Interestingly, this work seems to indicate that the social humor we find funniest also involves activation of brain regions required to process social intent. Several humor studies using static cartoons have found activation in brain regions involved with decoding what others are thinking, such as the temporal poles, TPJ, and STS (e.g., Azim et al., 2005; Goel & Dolan, 2001; Mobbs, Hagan, Azim, Menon, & Reiss, 2005). These areas are more active for cartoons that involve taking others’ perspectives into account (e.g., Samson, Zysset, & Huber, 2008), a finding that highlights their importance in incorporating knowledge of others’ mental states in humor. The study here, using dynamic displays of humor, revealed that brain regions involved with decoding the social intent of others are related to greater humor experience, perhaps reflecting the processing of incongruity between social actions and expectations.
This study builds upon Moran et al.’s (2004) findings by indicating that more naturalistic humor is indeed perceived and processed as a rewarding stimulus.
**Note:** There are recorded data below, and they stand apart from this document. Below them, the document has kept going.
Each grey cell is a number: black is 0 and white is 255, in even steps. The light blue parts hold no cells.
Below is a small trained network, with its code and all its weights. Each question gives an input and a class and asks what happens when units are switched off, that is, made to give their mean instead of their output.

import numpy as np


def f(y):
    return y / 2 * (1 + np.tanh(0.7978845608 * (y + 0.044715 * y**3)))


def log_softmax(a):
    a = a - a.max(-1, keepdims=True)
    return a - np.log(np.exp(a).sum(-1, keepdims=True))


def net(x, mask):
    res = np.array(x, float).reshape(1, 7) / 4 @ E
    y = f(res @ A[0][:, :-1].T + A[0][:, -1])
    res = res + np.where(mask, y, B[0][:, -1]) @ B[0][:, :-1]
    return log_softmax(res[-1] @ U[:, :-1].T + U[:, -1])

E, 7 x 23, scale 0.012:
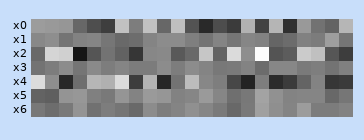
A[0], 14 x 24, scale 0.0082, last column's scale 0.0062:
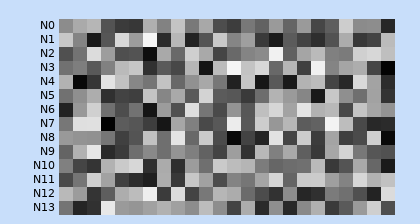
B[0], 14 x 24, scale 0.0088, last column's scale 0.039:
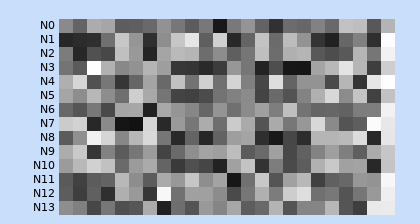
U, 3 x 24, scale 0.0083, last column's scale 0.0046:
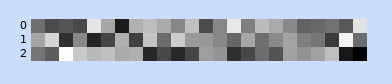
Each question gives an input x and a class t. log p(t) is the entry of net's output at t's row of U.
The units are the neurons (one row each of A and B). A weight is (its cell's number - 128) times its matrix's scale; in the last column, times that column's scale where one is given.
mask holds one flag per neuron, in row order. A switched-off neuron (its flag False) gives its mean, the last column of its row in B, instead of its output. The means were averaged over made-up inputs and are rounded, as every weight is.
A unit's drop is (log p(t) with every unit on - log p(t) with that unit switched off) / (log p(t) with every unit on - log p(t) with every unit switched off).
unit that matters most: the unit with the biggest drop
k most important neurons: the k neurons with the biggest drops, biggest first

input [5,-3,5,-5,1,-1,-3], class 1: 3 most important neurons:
N7, N3, N9
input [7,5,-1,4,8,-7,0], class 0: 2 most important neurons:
N1, N12
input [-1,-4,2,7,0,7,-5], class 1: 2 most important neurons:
N8, N1
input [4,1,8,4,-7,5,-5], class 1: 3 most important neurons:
N7, N9, N1
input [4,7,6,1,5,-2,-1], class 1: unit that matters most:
N7
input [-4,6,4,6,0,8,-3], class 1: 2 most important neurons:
N7, N8
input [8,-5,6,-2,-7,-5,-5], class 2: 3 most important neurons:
N8, N5, N1
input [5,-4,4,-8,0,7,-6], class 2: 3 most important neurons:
N4, N5, N13
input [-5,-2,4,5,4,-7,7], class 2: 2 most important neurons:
N3, N4
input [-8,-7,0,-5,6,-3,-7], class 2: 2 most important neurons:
N3, N10
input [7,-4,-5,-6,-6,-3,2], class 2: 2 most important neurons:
N8, N1
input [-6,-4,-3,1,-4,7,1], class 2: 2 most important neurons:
N3, N10
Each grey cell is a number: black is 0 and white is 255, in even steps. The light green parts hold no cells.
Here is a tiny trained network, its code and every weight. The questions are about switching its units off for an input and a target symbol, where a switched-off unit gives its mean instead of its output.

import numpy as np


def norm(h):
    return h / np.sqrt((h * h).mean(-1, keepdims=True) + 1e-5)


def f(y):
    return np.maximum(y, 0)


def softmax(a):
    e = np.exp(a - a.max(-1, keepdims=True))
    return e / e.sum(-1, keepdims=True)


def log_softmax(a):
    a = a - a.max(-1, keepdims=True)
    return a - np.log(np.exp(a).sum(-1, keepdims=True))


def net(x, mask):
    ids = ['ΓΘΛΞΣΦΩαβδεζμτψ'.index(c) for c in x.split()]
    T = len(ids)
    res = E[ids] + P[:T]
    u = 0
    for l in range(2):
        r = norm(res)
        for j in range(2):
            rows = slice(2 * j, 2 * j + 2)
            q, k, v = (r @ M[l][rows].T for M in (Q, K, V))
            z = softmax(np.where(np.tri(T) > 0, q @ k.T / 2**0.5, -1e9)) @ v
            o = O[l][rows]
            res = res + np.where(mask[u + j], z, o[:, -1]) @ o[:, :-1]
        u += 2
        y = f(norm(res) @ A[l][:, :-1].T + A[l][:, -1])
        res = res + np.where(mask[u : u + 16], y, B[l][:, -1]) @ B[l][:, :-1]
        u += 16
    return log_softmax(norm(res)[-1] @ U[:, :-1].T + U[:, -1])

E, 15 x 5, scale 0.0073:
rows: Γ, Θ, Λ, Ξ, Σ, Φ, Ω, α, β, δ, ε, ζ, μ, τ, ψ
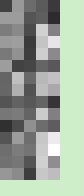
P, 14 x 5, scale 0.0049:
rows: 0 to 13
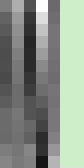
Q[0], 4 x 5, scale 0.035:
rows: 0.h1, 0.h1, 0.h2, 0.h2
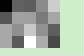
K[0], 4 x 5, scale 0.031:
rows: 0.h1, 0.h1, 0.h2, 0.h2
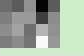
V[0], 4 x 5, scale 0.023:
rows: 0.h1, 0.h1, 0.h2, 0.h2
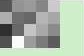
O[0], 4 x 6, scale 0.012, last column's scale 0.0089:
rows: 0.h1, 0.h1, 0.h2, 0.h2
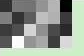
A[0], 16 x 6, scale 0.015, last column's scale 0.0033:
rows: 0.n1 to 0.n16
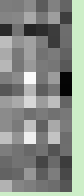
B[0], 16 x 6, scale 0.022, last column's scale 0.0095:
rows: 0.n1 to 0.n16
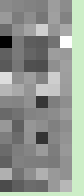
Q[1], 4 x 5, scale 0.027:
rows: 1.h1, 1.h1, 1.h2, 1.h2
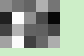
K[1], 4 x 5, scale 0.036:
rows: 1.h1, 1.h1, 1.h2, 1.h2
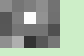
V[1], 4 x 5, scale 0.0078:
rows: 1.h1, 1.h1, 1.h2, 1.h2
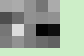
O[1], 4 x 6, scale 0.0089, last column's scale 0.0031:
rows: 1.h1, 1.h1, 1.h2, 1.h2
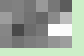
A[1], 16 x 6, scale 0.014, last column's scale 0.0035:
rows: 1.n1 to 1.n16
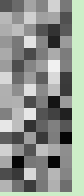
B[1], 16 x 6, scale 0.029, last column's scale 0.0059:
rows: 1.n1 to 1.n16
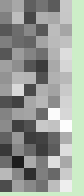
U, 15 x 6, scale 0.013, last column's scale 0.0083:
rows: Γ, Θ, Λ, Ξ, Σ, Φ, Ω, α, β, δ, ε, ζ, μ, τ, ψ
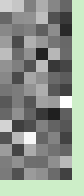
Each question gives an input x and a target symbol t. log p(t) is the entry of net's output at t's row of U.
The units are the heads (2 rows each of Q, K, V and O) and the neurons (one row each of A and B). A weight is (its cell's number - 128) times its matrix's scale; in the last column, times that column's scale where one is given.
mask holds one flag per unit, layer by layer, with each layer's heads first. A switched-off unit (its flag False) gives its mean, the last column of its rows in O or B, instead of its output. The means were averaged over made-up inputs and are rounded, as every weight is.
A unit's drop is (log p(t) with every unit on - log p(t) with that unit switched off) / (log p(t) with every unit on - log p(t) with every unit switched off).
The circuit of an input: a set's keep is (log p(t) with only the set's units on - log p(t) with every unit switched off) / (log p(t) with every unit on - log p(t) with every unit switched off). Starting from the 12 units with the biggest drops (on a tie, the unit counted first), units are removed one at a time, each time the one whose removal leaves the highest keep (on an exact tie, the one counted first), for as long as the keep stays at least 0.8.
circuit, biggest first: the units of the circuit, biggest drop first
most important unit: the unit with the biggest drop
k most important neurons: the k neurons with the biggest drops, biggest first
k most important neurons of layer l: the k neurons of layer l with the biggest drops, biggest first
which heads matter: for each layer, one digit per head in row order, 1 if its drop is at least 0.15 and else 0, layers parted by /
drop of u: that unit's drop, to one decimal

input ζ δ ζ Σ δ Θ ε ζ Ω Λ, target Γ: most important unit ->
0.h2
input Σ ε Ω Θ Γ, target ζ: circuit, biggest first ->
0.h2; 1.n11; 0.h1; 1.n15
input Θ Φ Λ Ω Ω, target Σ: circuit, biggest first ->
0.h2; 1.n7
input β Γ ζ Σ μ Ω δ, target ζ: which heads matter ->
01 / 00
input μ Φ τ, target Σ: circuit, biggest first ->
0.h2; 1.n7
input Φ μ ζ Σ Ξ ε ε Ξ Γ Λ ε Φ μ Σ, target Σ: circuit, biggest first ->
0.h2; 1.n7
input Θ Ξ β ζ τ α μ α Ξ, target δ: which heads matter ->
00 / 00
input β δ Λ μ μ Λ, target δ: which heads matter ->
00 / 00
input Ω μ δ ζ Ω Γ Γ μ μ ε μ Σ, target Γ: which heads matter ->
01 / 00
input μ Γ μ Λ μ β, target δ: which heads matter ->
10 / 00
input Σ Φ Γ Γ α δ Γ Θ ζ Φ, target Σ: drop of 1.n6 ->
0.2
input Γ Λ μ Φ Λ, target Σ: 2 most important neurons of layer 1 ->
1.n7; 1.n6
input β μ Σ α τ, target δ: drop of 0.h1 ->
0.1
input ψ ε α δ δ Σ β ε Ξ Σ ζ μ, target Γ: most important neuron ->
1.n8
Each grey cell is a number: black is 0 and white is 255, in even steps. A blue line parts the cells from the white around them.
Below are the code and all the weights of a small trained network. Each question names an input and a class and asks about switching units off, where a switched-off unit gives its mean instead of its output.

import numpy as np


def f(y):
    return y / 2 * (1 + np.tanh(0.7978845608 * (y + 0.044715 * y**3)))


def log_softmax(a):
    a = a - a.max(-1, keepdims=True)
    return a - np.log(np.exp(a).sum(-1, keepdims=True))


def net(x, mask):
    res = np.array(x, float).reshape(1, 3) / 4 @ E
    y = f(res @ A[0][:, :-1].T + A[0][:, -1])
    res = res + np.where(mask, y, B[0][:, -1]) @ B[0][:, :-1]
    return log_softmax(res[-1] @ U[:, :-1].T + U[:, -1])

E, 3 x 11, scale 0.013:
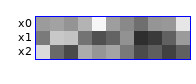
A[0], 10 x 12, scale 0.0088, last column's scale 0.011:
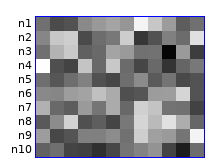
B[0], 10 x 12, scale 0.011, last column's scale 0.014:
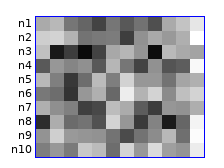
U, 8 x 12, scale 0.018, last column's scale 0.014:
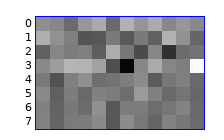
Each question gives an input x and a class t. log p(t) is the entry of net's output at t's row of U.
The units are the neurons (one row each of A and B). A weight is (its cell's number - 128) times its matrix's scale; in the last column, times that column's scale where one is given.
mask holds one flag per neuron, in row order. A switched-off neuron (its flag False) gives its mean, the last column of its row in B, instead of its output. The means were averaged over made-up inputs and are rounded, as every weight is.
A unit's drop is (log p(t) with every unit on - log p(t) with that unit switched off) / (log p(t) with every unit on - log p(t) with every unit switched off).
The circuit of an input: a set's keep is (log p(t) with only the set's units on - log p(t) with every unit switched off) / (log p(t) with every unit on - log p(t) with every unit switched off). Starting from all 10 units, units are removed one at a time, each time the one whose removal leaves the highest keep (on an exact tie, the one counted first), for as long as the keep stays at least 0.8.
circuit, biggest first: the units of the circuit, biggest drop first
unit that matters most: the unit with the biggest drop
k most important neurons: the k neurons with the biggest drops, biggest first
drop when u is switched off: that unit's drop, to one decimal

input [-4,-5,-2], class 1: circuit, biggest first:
[n1]
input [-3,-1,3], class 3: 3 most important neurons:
[n8 n6 n3]
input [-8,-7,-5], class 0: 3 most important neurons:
[n10 n5 n2]
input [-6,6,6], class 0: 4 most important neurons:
[n10 n8 n5 n1]
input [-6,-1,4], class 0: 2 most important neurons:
[n10 n8]
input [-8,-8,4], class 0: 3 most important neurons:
[n10 n5 n2]
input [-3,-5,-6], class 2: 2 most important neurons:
[n8 n2]
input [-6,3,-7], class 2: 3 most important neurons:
[n8 n6 n9]
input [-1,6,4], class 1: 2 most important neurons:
[n3 n8]
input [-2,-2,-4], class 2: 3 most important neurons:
[n8 n2 n6]
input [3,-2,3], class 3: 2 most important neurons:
[n8 n10]
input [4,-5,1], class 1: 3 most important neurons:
[n10 n1 n7]
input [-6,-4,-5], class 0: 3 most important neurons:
[n10 n4 n5]
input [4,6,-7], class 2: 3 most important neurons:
[n8 n1 n9]
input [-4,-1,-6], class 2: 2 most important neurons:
[n8 n6]
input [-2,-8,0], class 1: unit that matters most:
n7
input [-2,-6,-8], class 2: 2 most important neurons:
[n8 n2]
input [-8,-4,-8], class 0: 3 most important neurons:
[n10 n5 n4]
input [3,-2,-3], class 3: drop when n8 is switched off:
-0.1
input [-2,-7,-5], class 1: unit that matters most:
n1
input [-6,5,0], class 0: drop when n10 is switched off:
1.0
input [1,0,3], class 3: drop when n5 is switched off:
0.1
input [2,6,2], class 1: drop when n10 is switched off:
0.0
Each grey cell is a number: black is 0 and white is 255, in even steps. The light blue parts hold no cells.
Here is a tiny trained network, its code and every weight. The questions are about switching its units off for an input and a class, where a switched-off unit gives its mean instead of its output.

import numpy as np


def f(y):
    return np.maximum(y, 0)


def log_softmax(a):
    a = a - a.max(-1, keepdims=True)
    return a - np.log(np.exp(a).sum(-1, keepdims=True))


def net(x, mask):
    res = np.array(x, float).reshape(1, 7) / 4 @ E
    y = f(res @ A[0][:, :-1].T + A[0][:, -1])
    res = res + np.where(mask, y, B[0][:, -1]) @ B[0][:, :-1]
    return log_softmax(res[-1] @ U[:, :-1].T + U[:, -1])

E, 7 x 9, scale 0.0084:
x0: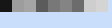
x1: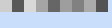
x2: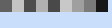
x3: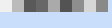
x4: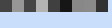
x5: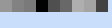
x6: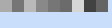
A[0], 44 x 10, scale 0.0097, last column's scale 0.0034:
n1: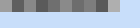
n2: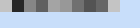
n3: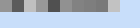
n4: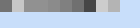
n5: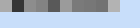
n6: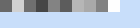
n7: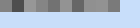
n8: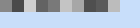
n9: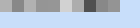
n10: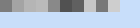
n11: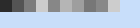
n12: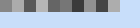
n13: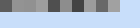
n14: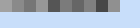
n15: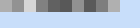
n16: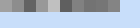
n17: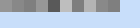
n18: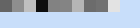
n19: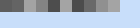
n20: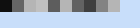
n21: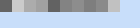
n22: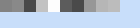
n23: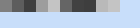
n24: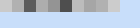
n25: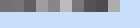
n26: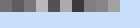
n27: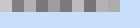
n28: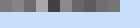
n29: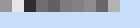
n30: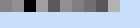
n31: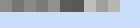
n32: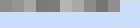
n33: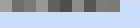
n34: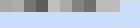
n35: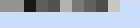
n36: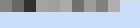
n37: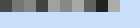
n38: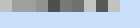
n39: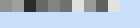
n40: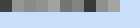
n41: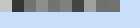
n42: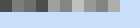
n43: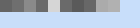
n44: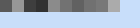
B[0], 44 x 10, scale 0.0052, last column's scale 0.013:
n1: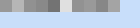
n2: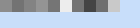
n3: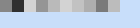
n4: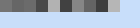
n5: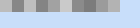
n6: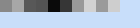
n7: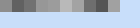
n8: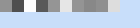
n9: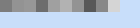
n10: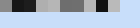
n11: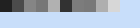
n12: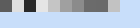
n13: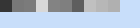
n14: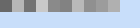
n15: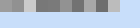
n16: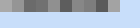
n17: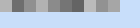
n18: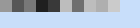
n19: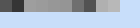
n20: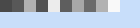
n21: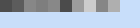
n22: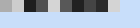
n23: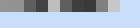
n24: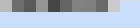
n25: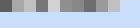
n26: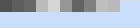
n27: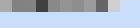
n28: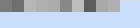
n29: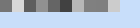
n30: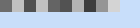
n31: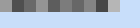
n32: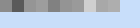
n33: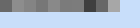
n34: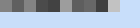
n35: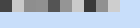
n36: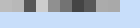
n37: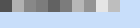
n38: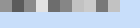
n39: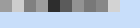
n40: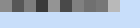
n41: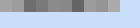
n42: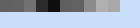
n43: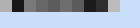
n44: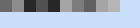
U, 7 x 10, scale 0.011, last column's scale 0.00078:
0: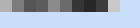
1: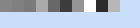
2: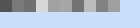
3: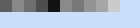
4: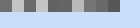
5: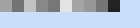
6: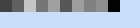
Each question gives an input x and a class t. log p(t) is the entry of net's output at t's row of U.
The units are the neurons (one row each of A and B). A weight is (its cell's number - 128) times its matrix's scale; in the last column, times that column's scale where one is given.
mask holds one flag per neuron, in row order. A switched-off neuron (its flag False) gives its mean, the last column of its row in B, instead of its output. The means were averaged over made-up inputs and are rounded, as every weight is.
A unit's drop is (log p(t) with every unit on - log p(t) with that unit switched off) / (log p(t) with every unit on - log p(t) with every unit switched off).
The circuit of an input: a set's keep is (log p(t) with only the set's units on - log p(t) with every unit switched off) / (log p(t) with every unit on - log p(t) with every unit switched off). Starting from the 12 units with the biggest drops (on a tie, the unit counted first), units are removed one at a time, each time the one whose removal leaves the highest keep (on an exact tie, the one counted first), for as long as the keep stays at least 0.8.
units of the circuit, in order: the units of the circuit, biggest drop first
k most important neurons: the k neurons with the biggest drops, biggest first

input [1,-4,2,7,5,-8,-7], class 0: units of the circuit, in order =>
n22
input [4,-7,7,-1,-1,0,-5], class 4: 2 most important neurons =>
n30; n18
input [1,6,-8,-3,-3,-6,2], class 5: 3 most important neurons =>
n3; n8; n5
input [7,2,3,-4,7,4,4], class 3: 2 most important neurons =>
n6; n18
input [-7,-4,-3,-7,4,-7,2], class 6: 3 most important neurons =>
n20; n11; n28
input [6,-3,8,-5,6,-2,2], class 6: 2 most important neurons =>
n20; n11
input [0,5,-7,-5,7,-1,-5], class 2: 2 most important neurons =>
n10; n13
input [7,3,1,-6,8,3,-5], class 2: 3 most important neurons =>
n13; n12; n10
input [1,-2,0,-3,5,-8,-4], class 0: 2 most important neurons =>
n22; n23
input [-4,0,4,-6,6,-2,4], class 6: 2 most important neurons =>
n20; n11
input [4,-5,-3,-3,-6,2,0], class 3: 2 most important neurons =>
n18; n42
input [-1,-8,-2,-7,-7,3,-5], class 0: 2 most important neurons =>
n43; n23

We enjoy humor from others, and humor plays a role in how we judge them (Wanzer et al., 1996). This may be because we find humor rewarding and associate that reward with those who produce it. This may help address why humor is generally regarded as an important social skill. A parallel may be drawn with perceived attractiveness. Physical attractiveness in others activates many of the same reward brain regions as humor (Aharon et al., 2001; O’Doherty et al., 2003), and attractiveness is likewise associated with positive halo effects and increased liking (e.g., Dion, Berscheid, & Walster, 1972). Likewise, reward activation associated with humor may contribute to why we like those who are funny, though this remains an empirical question that warrants future research.
In sum, this article reveals that ecologically relevant, dynamic displays of humor do elicit reward-related activation in the brain. This extends prior research of this kind by showing that more socially relevant forms of humor induce brain activation in much the same way as cartoons do when subjected to similar experimental controls, and it may offer insight as to why humor is so critical a social skill.